Девочка с гордостью кивнула:
– Совсем-совсем моя.
Ряды диммокских и паундерских голов закивали в радостном согласии, а Нелли прижала щеночка к щеке с улыбкой, полной щемящей прелести. У меня от этой улыбки всегда вздрагивало сердце – столько в ней было детской безмятежной доверчивости, таившей еще что-то пронзительно-трогательное. Возможно, из-за ее хромоты.
– Отличный щенок, – сказал я. – Спаниель, верно?
Она погладила шелковистую головку.
– Ага. Кокер. Мистер Браун сказал, что он кокер.
Ряды всколыхнулись, пропуская мистера Диммока. Он вежливо кашлянул.
– Самых чистых кровей, мистер Хэрриот, – сказал он. – У мистера Брауна из банка сучка ощенилась, и этого вот он подарил Нелли. – Мистер Диммок сунул трость под мышку, извлек из внутреннего кармана длинный конверт и торжественно вручил мне его. – Тут, значит, его родословная.
Я прочел документ с начала до конца и присвистнул.
– Да уж! Аристократ из аристократов и имя у него звучное. Дарроуби Тобиас Третий! Великолепно! – Я опустил взгляд на девочку: – А ты как его называешь, Нелли?
– Тоби, – ответила она тихо. – Я его Тоби называю.
Я засмеялся.
– Ну, слава богу! Так что же с Тоби такое? Почему ты его принесла?
Откуда-то поверх голов донесся голос миссис Диммок:
– Тошнит его, мистер Хэрриот. Прямо ничего в нем не задерживается.

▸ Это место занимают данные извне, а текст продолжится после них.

Each row has two labels, one from each of two sets.
[-0.25 -0.04 -0.46 -0.10  1.08  5.06 -0.19  0.87  1.46  0.86  0.09 -0.17
  0.14 -0.57  0.46  0.16]	TQ & Z
[-2.28  0.22  0.21  0.03  0.41  4.62  0.07  0.52 -1.21 -0.17 -0.47 -0.03
  0.30  0.74 -0.73  0.04]	SL & Z
[-1.03 -0.30 -0.02 -1.66  0.79  5.83  0.54  0.81  0.44 -0.22  0.76 -0.08
 -0.71 -0.47 -0.04  0.01]	CJ & Z
[ 0.13  0.40 -0.15 -0.07  1.16  4.63  0.38  0.41  0.29  0.71 -0.61  0.06
  0.49  0.58 -0.33  0.13]	TQ & Z
[-1.67 -0.33  0.34  0.51  1.42  4.82 -0.84  0.72 -0.02  0.41  0.21 -0.13
 -0.01  0.11 -0.67  0.60]	CJ & Z
[-0.66  0.03  0.81 -1.68 -0.61  3.58 -0.42  1.27  0.24 -0.17  0.15  0.18
 -0.23  0.39  0.81 -0.29]	Lz & S
[-0.39  0.42 -0.16 -0.19  1.20  4.27  0.64  1.05 -0.53 -0.06  0.37  0.13
  0.01  0.98 -0.66  0.48]	TQ & Z
[-2.21  0.10  0.39  0.72  0.31  5.17  0.53  0.84 -1.83 -1.02 -0.41  0.20
  0.24  1.05 -0.34 -0.20]	CJ & Z
[-0.17  0.21  0.03 -2.20 -0.03  6.51  1.21  0.65 -0.63 -0.55 -0.56 -0.10
  0.13  0.85 -0.11  0.24]	CJ & Z
[-0.26  0.07  0.17 -0.83  0.44  6.50  0.81  1.12 -1.01  0.03 -0.15  0.36
  0.04  0.55 -0.12  0.08]	CJ & Z
[-1.14  2.78 -0.33 -0.17  0.71  6.51  0.94  0.37 -0.05 -0.18  0.39  0.13
  0.40  0.12 -0.30  0.15]	CJ & Z
[-1.17 -0.58  0.21 -0.56  0.76  4.58 -0.20  0.85 -0.94 -1.03 -0.06  0.03
  0.34  0.53 -0.22 -0.53]	CJ & Z
[ 0.31  0.05  0.65  1.65  0.42  4.14  0.31  0.47  2.04  0.18  0.27  0.45
  0.24  0.12 -0.59 -0.16]	CJ & Z
[-0.09 -0.80  0.66 -0.88  0.01  5.20  0.17  1.23  0.39 -0.53  0.20  0.49
 -0.03  0.65 -0.48  0.47]	Lz & S
[ 0.28  0.68 -0.45  0.23  1.01  4.94  1.35  0.54  0.55 -0.69 -0.68  0.16
 -0.07 -0.38 -0.96 -0.44]	TQ & Z
[-2.37  0.44 -0.48 -0.17  1.08  5.49  0.28  0.48 -0.74  0.26  0.10 -0.44
  0.44  1.57 -0.29  0.42]	TQ & Z
[ 0.02  0.18  1.00  0.22  1.26  3.32  0.59  1.29 -0.88 -0.33 -0.65  0.00
 -0.24  0.74 -0.47 -0.02]	TQ & Z

Each row has two labels, one from each of two sets.
[ 0.30 -0.53 -0.02  0.05  0.09 -0.02  0.30  1.22  0.08 -0.10  0.00 -0.49
 -0.33 -0.07  0.61  0.06]	MR & NF
[ 0.54  0.55 -0.37 -0.04  0.21  0.41  0.09 -0.70 -0.30  0.13  0.05  0.35
  0.02 -0.02  0.37  0.06]	LG & HC
[ 0.28  0.16  0.09  0.09 -0.11 -0.05  0.02 -1.31 -0.16 -0.03 -0.28  0.47
  0.14  0.09  0.27 -0.03]	JN & HC
[ 0.61  0.19  0.15  0.16  0.50  0.21  0.35 -0.75 -0.03  0.05  0.05  0.03
 -0.06 -0.04  0.66  0.04]	LG & HC
[ 0.36  0.24 -0.02 -0.05  0.22  0.41 -0.37 -0.59  0.02 -0.03 -0.06  0.34
 -0.01  0.25  0.43  0.09]	LG & HC
[ 0.27 -0.84  0.23 -0.04 -0.75  0.23  0.08  0.97  0.04 -0.21  0.08 -0.50
 -0.10 -0.02  0.33 -0.01]	MR & NF
[ 0.22 -0.72  0.41  0.32 -0.08  0.22 -0.03  0.45 -0.21 -0.15  0.11 -0.39
  0.03 -0.16  0.26 -0.04]	MR & NF
[ 0.17  0.53 -0.08 -0.12  0.35  0.35 -0.03 -0.70  0.00  0.46 -0.29  0.48
  0.02  0.26 -0.05  0.10]	GB & HC
[ 0.20 -0.73  0.25 -0.26 -0.61  0.03  0.20  0.50  0.08 -0.21  0.05 -0.09
 -0.16  0.00  0.04 -0.18]	MR & NF
[-0.08 -0.84  0.42  0.16 -0.42  0.27 -0.07  0.57  0.07 -0.18  0.04 -0.66
 -0.19 -0.13  0.07 -0.10]	MR & NF
[-0.41 -0.44  0.31 -0.12 -0.15  0.14  0.15  0.84 -0.03  0.19  0.01 -0.19
 -0.22 -0.13 -0.12 -0.12]	GB & NF
[ 0.61  0.25 -0.01  0.10  0.11  0.72  0.43 -0.09 -0.14  0.16 -0.04  0.16
  0.27  0.20  0.58  0.17]	MR & HC
[-0.39  0.10 -0.19 -0.01  0.02  0.18 -0.30 -0.48 -0.37  0.17  0.05  0.43
  0.16 -0.02 -0.20 -0.04]	GB & HC
[-0.05 -0.81  0.26  0.28 -0.35  0.30  0.18  0.63  0.05 -0.28 -0.07 -0.51
 -0.38  0.02  0.08 -0.30]	MR & NF
[-0.13 -0.71  0.30  0.00 -0.17  0.11  0.04  0.96  0.11 -0.02 -0.02 -0.47
 -0.32 -0.09  0.18  0.14]	GB & NF
[ 0.47  0.62 -0.47  0.06  0.15  0.44  0.02 -0.64 -0.10  0.25 -0.03  0.34
  0.15  0.11  0.35  0.11]	LG & HC
[ 0.53 -0.81 -0.05 -0.03 -0.43 -0.03  0.02  0.96  0.07 -0.28  0.05 -0.39
 -0.13  0.12  0.12 -0.18]	MR & NF
[ 0.28 -0.93  0.20  0.02 -0.38 -0.10  0.10  0.30 -0.05 -0.31 -0.05 -0.48
 -0.43 -0.46  0.23 -0.08]	MR & NF
[ 0.70  1.04 -0.20 -0.46  0.61  0.14  0.23  0.88 -0.19  0.12 -0.11 -0.06
  0.07  0.11  0.36  0.30]	SM & HC
[ 0.20  0.06  0.22  0.13  0.13  0.91  0.02 -1.20 -0.26  0.34 -0.18  0.65
  0.02 -0.05  0.33  0.09]	MR & HC
[ 0.32  0.26  0.20  0.07 -0.19  0.61  0.13 -0.24 -0.15  0.16  0.00  0.08
  0.13 -0.04  0.37  0.17]	MR & HC
[-0.19 -0.65  0.30 -0.03 -0.01 -0.06 -0.01  0.46 -0.10 -0.31  0.01 -0.37
 -0.16 -0.01 -0.04 -0.23]	JN & NF
[ 0.52  0.14 -0.18 -0.14  0.07  0.35  0.15 -1.10 -0.19 -0.24  0.05  0.54
  0.58  0.00  0.27  0.12]	MR & HC
[ 0.01 -0.08  0.06  0.00 -0.27  0.11  0.25 -0.44 -0.19 -0.14 -0.07  0.22
  0.25  0.16  0.03  0.18]	MR & HC
[ 0.48  0.35  0.05  0.06  0.25  0.10 -0.27 -0.77  0.16  0.05 -0.13  0.17
  0.07  0.09  0.26  0.01]	LG & HC
[ 0.34  0.53 -0.35  0.13 -0.09  0.56 -0.01 -0.54 -0.12  0.18 -0.36  0.32
 -0.18  0.25  0.51  0.16]	MR & HC
[ 0.02 -0.70  0.18 -0.39 -0.04  0.15  0.09  0.59  0.05 -0.02  0.07 -0.56
  0.13 -0.23  0.22 -0.01]	MR & NF
[ 0.16  0.54 -0.39  0.05 -0.29  0.20 -0.09 -0.31 -0.10 -0.10 -0.17  0.16
  0.07  0.13  0.07  0.15]	JN & HC
[-0.31 -0.74  0.44 -0.18 -0.39 -0.06  0.11  0.79  0.07 -0.07 -0.09 -0.51
 -0.12 -0.14  0.09 -0.05]	LG & NF
[ 0.35 -0.30  0.19  0.03 -0.06  0.40  0.04 -0.62 -0.12 -0.33  0.06  0.10
  0.10  0.42  0.41  0.03]	MR & HC
[-0.49 -0.32  0.27 -0.03  0.15 -0.31 -0.19  0.58 -0.02  0.00 -0.02 -0.46
  0.29  0.04 -0.10 -0.13]	SM & NF
[ 0.61  0.14  0.01 -0.14 -0.13  0.66  0.07 -0.60 -0.03 -0.31 -0.04  0.10
  0.00  0.21  0.34  0.00]	MR & HC
[-0.51 -0.78  0.33 -0.02 -0.29  0.05 -0.02  0.09  0.00  0.07  0.05  0.02
  0.07  0.01 -0.19 -0.21]	MR & NF
[ 0.63  0.49 -0.48  0.07  0.74  0.84  0.18  0.19  0.01  0.35  0.08  0.22
 -0.10  0.11  0.53  0.25]	GB & HC
[ 0.32 -0.25  0.37  0.08  0.07  0.50  0.00 -0.70  0.02  0.15 -0.08  0.20
  0.03  0.21  0.25  0.25]	MR & HC
[ 0.05 -0.90 -0.12  0.05  0.18  0.37 -0.13  1.06  0.22  0.02  0.02 -0.59
 -0.12 -0.22  0.28 -0.22]	GB & NF
[ 0.00 -0.68  0.38 -0.10 -0.23 -0.48 -0.12  0.11  0.05 -0.36  0.09 -0.28
  0.16 -0.03  0.01 -0.08]	LG & NF
[ 1.14 -0.39  0.16 -0.03  0.50  0.35  0.20 -0.11  0.04  0.09  0.07  0.26
 -0.24  0.11  0.57 -0.14]	LG & HC
[ 1.21 -0.16 -0.06  0.11 -0.35  0.13  0.13  0.40  0.05 -0.08  0.03  0.24
  0.06  0.03  0.33  0.13]	LG & HC

Each row has two labels, one from each of two sets.
[-0.12  0.20 -0.02  0.42  0.07  0.17 -0.02  0.18 -0.18  0.17 -0.26 -0.25
 -0.20  0.17 -0.06 -0.18]	<74> & M
[-0.12  0.20 -0.07  0.38 -0.14  0.21  0.21 -0.02 -0.02  0.06 -0.22 -0.06
 -0.39  0.09 -0.10 -0.20]	<74> & M
[-0.16  0.16 -0.20  0.31 -0.05  0.62  0.07 -0.03  0.43 -0.01 -0.54 -0.33
 -0.12  0.29 -0.07 -0.12]	<74> & M
[-0.09  0.25  0.04  0.31  0.04  0.12  0.02  0.09  0.20  0.08 -0.28  0.22
  0.00  0.07 -0.19 -0.22]	<74> & G
[-0.12  0.42 -0.06  0.37  0.03  0.28 -0.01  0.15  0.36 -0.05 -0.43 -0.11
  0.49  0.30 -0.29 -0.22]	<74> & G
[-0.14 -0.22 -0.19  0.13  0.04 -0.28  0.01  0.11  0.27  0.04 -0.45 -0.19
 -0.11  0.11 -0.11  0.22]	<69> & M
[-0.23  0.19  0.03  0.25  0.41  0.10  0.00  0.14  0.37  0.04 -0.43 -0.19
 -0.29 -0.05 -0.09 -0.11]	<74> & G
[-0.21  0.07 -0.20  0.05  0.03 -0.10 -0.14  0.28  0.79 -0.15 -0.43 -0.18
 -0.27 -0.09 -0.23  0.00]	<69> & G
[ 0.17  0.20  0.39  0.09  0.15  0.21  0.09 -0.28  0.37  0.20 -0.14 -0.12
  0.12  0.07  0.15  0.45]	<73> & G
[-0.06 -0.51 -0.33 -0.27  0.00 -0.15  0.17 -0.06  0.48 -0.25 -0.47 -0.18
  0.36  0.28 -0.02  0.40]	<69> & M
[-0.10 -0.34 -0.07  0.26 -0.16 -0.16 -0.13 -0.01  0.24  0.30 -0.30 -0.16
 -0.28  0.40  0.23  0.19]	<69> & M
[-0.12  0.27  0.16  0.27  0.06 -0.14 -0.09 -0.06  0.49 -0.03 -0.24 -0.20
 -0.10 -0.19 -0.01  0.21]	<64> & E
[-0.12  0.50  0.13  0.14  0.09  0.15 -0.03 -0.05  0.20  0.21 -0.03 -0.03
 -0.04 -0.08 -0.01 -0.06]	<74> & R
[-0.30  0.39 -0.03  0.33 -0.30  0.44 -0.05 -0.09  0.20 -0.02 -0.36 -0.08
 -0.28  0.23 -0.26 -0.07]	<74> & M
[ 0.00  0.34 -0.09  0.25  0.03 -0.03  0.09 -0.07  0.47 -0.17 -0.40 -0.20
  0.08 -0.04 -0.33  0.59]	<73> & G
[-0.07 -0.03  0.19  0.31  0.10 -0.05  0.13 -0.34  0.28  0.07 -0.27  0.03
 -0.08  0.08 -0.04  0.35]	<73> & G
[-0.09  0.21  0.08  0.39 -0.11  0.16 -0.20 -0.15  0.11  0.20 -0.31  0.00
 -0.21  0.22  0.04 -0.26]	<74> & M
[ 0.04  0.21  0.21  0.10 -0.22  0.25 -0.04 -0.28  0.34  0.03 -0.50 -0.30
 -0.20  0.11 -0.13  0.25]	<73> & M
[ 0.41  0.04  0.22  0.18 -0.14  0.06  0.16 -0.01  0.21  0.03 -0.16 -0.10
  0.04  0.04 -0.03  0.32]	<73> & G
[-0.10  0.03 -0.08  0.18 -0.16  0.16  0.13  0.08  0.17 -0.12 -0.40 -0.03
 -0.14  0.26 -0.23 -0.28]	<74> & M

– Да, да, представляю. Глистов у него выгоняли?
– Да нет, вроде бы.
– Ну, так дадим ему пилюльку – и дело с концом. Но все-таки дай-ка мне его, я посмотрю.
Наши клиенты обычно удовлетворялись тем, что посылали с животным одного своего представителя, но Диммоки, естественно, двинулись за щенком всем скопом. Я шел по коридору, а за мной от стены к стене валила толпа. Смотровая у нас невелика, и я не без опаски следил, как моя многочисленная свита втискивается в нее. Однако всем хватило места, и даже миссис Паундер отвоевала себе необходимое пространство в заднем ряду, хотя ее велюровая шляпка и сбилась на сторону.

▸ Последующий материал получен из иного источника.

Here is a tiny trained network, its code and every weight. The questions are about switching its units off for an input and a class, where a switched-off unit gives its printed mean instead of its output.

import numpy as np


def w(rows, s, z=0):
    codes = np.array(rows[::2]) - 128.0
    scale = np.full(codes.shape[1], s)
    scale[-1] = z or s
    return codes * scale


def f(y):
    return y / 2 * (1 + np.tanh(0.7978845608 * (y + 0.044715 * y**3)))


def log_softmax(a):
    a = a - a.max(-1, keepdims=True)
    return a - np.log(np.exp(a).sum(-1, keepdims=True))


def net(x, mask):
    res = np.array(x, float).reshape(1, 6) / 4 @ E
    y = f(res @ A[0][:, :-1].T + A[0][:, -1])
    res = res + np.where(mask, y, B[0][:, -1]) @ B[0][:, :-1]
    return log_softmax(res[-1] @ U[:, :-1].T + U[:, -1])


A, B = {}, {}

Обследование щеночка заняло больше времени, чем обычно, так как мне пришлось пролагать себе путь к термометру, а потом проталкиваться в другом направлении за стетоскопом. Но всему наступает конец.

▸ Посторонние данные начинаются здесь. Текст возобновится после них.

Below is a small trained network, with its code and all its weights. Each question gives an input and a class and asks what happens when units are switched off, that is, made to give their printed mean instead of their output.

import numpy as np


def w(rows, s, z=0):
    codes = np.array(rows[::2]) - 128.0
    scale = np.full(codes.shape[1], s)
    scale[-1] = z or s
    return codes * scale


def norm(h):
    return h / np.sqrt((h * h).mean(-1, keepdims=True) + 1e-5)


def f(y):
    return y / 2 * (1 + np.tanh(0.7978845608 * (y + 0.044715 * y**3)))


def log_softmax(a):
    a = a - a.max(-1, keepdims=True)
    return a - np.log(np.exp(a).sum(-1, keepdims=True))


def net(x, mask):
    res = np.array(x, float).reshape(1, 5) / 4 @ E
    u = 0
    for l in range(4):
        y = f(norm(res) @ A[l][:, :-1].T + A[l][:, -1])
        res = res + np.where(mask[u : u + 8], y, B[l][:, -1]) @ B[l][:, :-1]
        u += 8
    return log_softmax(norm(res)[-1] @ U[:, :-1].T + U[:, -1])


A, B = {}, {}
E = w([
[126,128,129,127,126],'x0',
[86,154,123,189,28],'x1',
[128,130,128,128,128],'x2',
[97,89,254,193,58],'x3',
[203,184,168,183,153],'x4',
],0.0079)
A[0] = w([
[191,166,65,178,126,194],'0.n1',
[20,108,57,113,65,3],'0.n2',
[38,43,191,134,50,109],'0.n3',
[179,168,146,90,158,81],'0.n4',
[59,111,56,133,2,77],'0.n5',
[72,116,83,5,187,95],'0.n6',
[139,246,60,196,108,175],'0.n7',
[57,79,213,91,134,85],'0.n8',
],0.0074,0.0037)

– У него все нормально, – объявил я. – Так что неприятности только от глистов. Я дам вам пилюлю, пусть примет с самого утра.
Толпа ринулась в коридор, словно на последних минутах футбольного матча, схлынула с крыльца, и очередное нашествие Диммоков завершилось.
Оно тут же вылетело у меня из головы, поскольку ничего особо интересного не произошло. Я мог бы щенка и не осматривать – некоторая кособрюхость говорила сама за себя, – и уж никак не ожидал снова его увидеть в ближайшее время.
Но я ошибся. Неделю спустя приемная вновь оказалась битком набитой, и я опять обследовал Тоби на узкой прогалинке в смотровой. После приема моей пилюли вышло несколько глистов, но рвота не прекратилась, осталась и кособрюхость.
– Вы кормите его понемногу пять раз в день, как я велел? – спросил я на всякий случай.
Посыпались утвердительные возгласы, и я поверил. Своих животных Диммоки опекали не за страх, а за совесть. Нет, причина крылась в другом. Но в чем? Температура нормальная, легкие чистые, ни малейших симптомов при прощупывании живота. Я ничего не понимал и от отчаяния прописал нашу противокислотную микстуру. Но откуда же у маленького щенка повышенная кислотность?
Так начался период холодного отчаяния. Две-три недели я тешил себя надеждой, что все само собой образовалось, но затем приемная наводнялась Диммоками и Паундерами, и все начиналось сначала.